谢元锦的狠厉,让人觉得他不在乎孩童。
沈兵互看一眼,最后在督战队的催促下,还是朝城门衝去。
“放箭!”
紧紧盯著绑著孩子的沈兵,看他们靠近城墙,不在弓箭范围內,谢元锦高吼。
“咻!”
守兵將弓拉满。
箭雨一轮接一轮,第三轮一落下,城门开了。
早就等著的楼白饃,率守兵冲了出去。
廝杀声混合著孩童的哭声,无限拉扯著人的神经。
有一瞬间会让人恍惚,这到底是人间,还是哪?
滚热的血液洒在脸上,所有人都杀红了眼,竭力將每一刀都捅进敌方的身体。
楼白饃割断绳子,从死去的沈兵身上抱起婴儿。
手臂上是一道见骨的刀伤,他们有顾忌,沈兵没顾忌,想完全不受伤,是不可能的。
“董奇茂,领二百骑兵,切断沈军左翼,助楼副將他们回来。”谢元锦看著战局,沉声道。
“是!”
见骑兵出来支援,楼白饃吹响哨子,吼道:“撤!”
儘管他们尽了全力,但还是有三十来个孩子永远闭了眼。
军医来回给守兵包扎,一盆盆清水染的血红。
“沈成望已经没了人性,下一次,应就是用妇孺开路了。”楼白饃哑声道。
谢元锦没说话,还在按压婴儿的胸口,怎么就没气了!
明明刚还会喘!
“將军。”军医制止他,冲他摇头。
谢元锦一拳砸在地上,喉咙里发出压抑的低吼。
“將军,沈军、又来了。”守兵嗓子乾涩道。
谢元锦猛地抬头,拿著弓就上去了。
激烈的战事不分昼夜,血將地面染的殷红。
“皇上,凤阳关急信!”方壮敲响车门。
杨束伸出手,將信拿了进来,崔听雨坐在他的身侧,两人走完仪式第二天就出发吴州。
“怎么了?”
见杨束面色难看,崔听雨不由问了句。
“沈成望抓了二百孩童,让攻城的卫兵绑在身上。”
“什么?!”崔听雨眉眼间盛满愤怒,“他是不是疯了!”
“不是疯了,是不择手段。”信的边角被杨束捏皱。
“我需先行一步了。”杨束看著崔听雨。
崔听雨虽想和杨束一起,但清楚带著她,势必要拖累杨束的速度。
“路上小心。”崔听雨抚了抚杨束的衣襟。
杨束轻点头,点了二十密卫,就策马朝凤阳关赶去。
“蒙颇。”
杨束走后不久,崔听雨朝外喊。
“公主。”蒙颇到马车边,等候吩咐。
“即刻赶往宣阳城,护送冶儿去凤阳关。
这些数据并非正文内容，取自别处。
Each row has a class, written as a number after it.
[  0  10 -14 -19  15 -12  24  18  30 -10  27  29  14 -15  31 -30  23 -30
  14  -1 -22  11 -10   7  -8   0 -28 -41   5  23 -29  -7  11 -16 -26  -9]
4
[ 38 -14 -17 -13 -23  31 -29 -24 -46   3 -52  16  -8  10 -10 -22 -15   9
  28   2  37 -24  34 -25  13  26  39  13 -22 -24 -40  30  23  35  34 -22]
8
[  7   5 -11   4  12   5  -4   7 -15  10 -29  -2  15  29   4   3 -31 -19
  11  -4  -5  23 -22 -13  15 -49  25  21   1   9  17  26   8 -10  -7  31]
0
[ 21  -5  18   3  -7 -18 -29 -12   4  26 -45 -40  18 -45  -5 -16  13 -22
  28  15   3 -30 -32   7 -18  48 -16  12   2 -20  28  21  30  14 -19 -20]
5
[-15  -6 -40  14 -40 -11   5 -11   9 -22   6  -4   9   4   7  13  17  28
 -13 -39  29  13 -30  -3 -20  32 -19  26 -29  33 -39 -27 -20  25 -12  -4]
6
[  0  35  32  -4 -36 -11  -2 -31 -13  10 -16   5 -49  -8 -11  26 -49  -8
 -19  28   5  17  24  24   5  26 -33 -18   3   4 -12  15 -25   2  42  13]
7
[-22   6 -23 -15  -6 -47  32   7   1 -19 -36  36   2  18  11  -1  -9  29
 -10   9  37  18 -36  31 -16 -12 -18  -7 -13  76 -16 -42   6 -21  -9 -22]
0
[  8  24 -11 -13 -20   9 -46  41   0  15  35 -88  19  13 -13   5 -25 -50
  18 -13   5 -13  -3   5  -2 -28 -27  18  15  -6  28  55 -38  -4  -2  36]
4
[ 52  -3  -1 -31  15 -10 -13 -24 -20 -13 -35  12 -62  -7  -3 -14  -6 -61
  26  51  22  19   0  11  32  14   6  -7  -1 -24  41  81 -51  -8 -29   7]
1
[-25  27  49  10  -9  33  -4  44  -9  -3  32 -22 -15  10  -1  18 -21  32
  23  16 -49 -11  42 -24  -3 -14  20  -5  31 -17 -36 -15   1  -7   6   8]
1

”
“公主,这种时刻前往凤阳关”蒙颇舔了舔嘴唇,实在担心崔冶的安危。
“他是吴王,凤阳关危急,他必须在,他在,百姓心里才安稳。”崔听雨的话不容置疑。
“是。”
蒙颇和护卫调转马头离开。
將袖子扎紧,崔听雨让密卫停车。
“娘娘?”密卫不解的回头。
崔听雨跃下马车,“这般行走,速度太慢了。” “弃了行囊,我们骑马。”
“弃、弃行囊?”密卫话都不利索了,崔听雨不知道,他可是清楚马车里装了什么。
那都是子弹啊!
丟了他都不能丟这些。
“娘娘,你听臣说”密卫抱住马,不让崔听雨走。
“咱们不用急,真的,一切都在皇上的掌控中。”密卫语速极快。
崔听雨微蹙眉,她当然知道这一切是杨束刻意为之,但崔听雨没见过枪,当日会寧县惨遭入侵,杨束尚应付的艰难,如今,情况比那时还要恶劣。
崔听雨实在怕杨束过於自信。
“娘娘,你要相信皇上,他比神还厉害呢。”提到杨束,密卫满眼的星星。
崔听雨扶额,这是被灌了多少迷魂汤?
密卫拉著马,崔听雨想走也走不了,只得回到马车里。
看著远处,她心里焦急万分。
比崔听雨更焦急的,是秦国的官员。
他们今日才知道杨束离开了会寧,去吴州了。
简直胡闹啊!
“皇后娘娘!”
百官齐跪帝王宫,求陆韞追回杨束。
约莫一刻钟,牌九出来了,“诸位大人,娘娘一早就派出了秦王卫,肯定会將皇上追回来的。”
“日头大了,都快別跪了。”
牌九扶起最前面的忠国公。
追是不可能追的,但总要把人打发走。
何元正紧抓牌九的手,说什么都不放,眼里满是执拗。
牌九很无奈,將人带去了偏厅。
之前何元正没跟谢太师一起,这会就是想被关都不行。
陆韞扶住何元正,不让他跪下,“忠国公,皇上没有得意忘形,更不是骄傲自大,且耐心等等。”
“身为妻子,我比你们更关心他的安危。”
“当真没有危险?”何元正嘴角紧抿,秦国刚建国,杨束要出事,这打击是毁灭性的。
陆韞点头,並没有透露太多。
何元正是杨束的亲近之人,陆韞太了解他的性子了,他要是知道枪,能大半夜笑出来。
“臣只等半月,若半月无音讯,臣立马启程去业国。”
死諫也好,绑也好,总之要把杨束弄回来。
何元正行了一礼,转身往外走。
“忠国公。”
何元正刚出来,眾人围了上去。
“皇后娘娘怎么说?”
“已经去追了,皇上不是糊涂之人,可能就是逗业国玩玩。”何元正故作轻鬆道。
眾人闻言,紧绷的心鬆了松,各自离去,他们还有一堆政务没处理呢。
皇上什么都好,就是太急了,秦国刚安定,哪就能扩大疆土。
瘦死的骆驼比马大,业国哪是那么好拿下的。
年轻就是气盛啊。
这话要叫杨束知道,非斜他们一眼,当初他守著秦州过日子,这些人可不是这么说的。
“將军,去合下眼吧。”守兵劝谢元锦。
这几天下来,没人对谢元锦不服,面对敌军,他是真上啊!
杀的人,比他们都多!
还不是多一点两点!
一批又一批的守兵去睡了,他还在杀。
楼白饃抹了把头上的汗,看著谢元锦深陷的眼窝,他往前走了走,一个手刃送谢元锦去见了周公。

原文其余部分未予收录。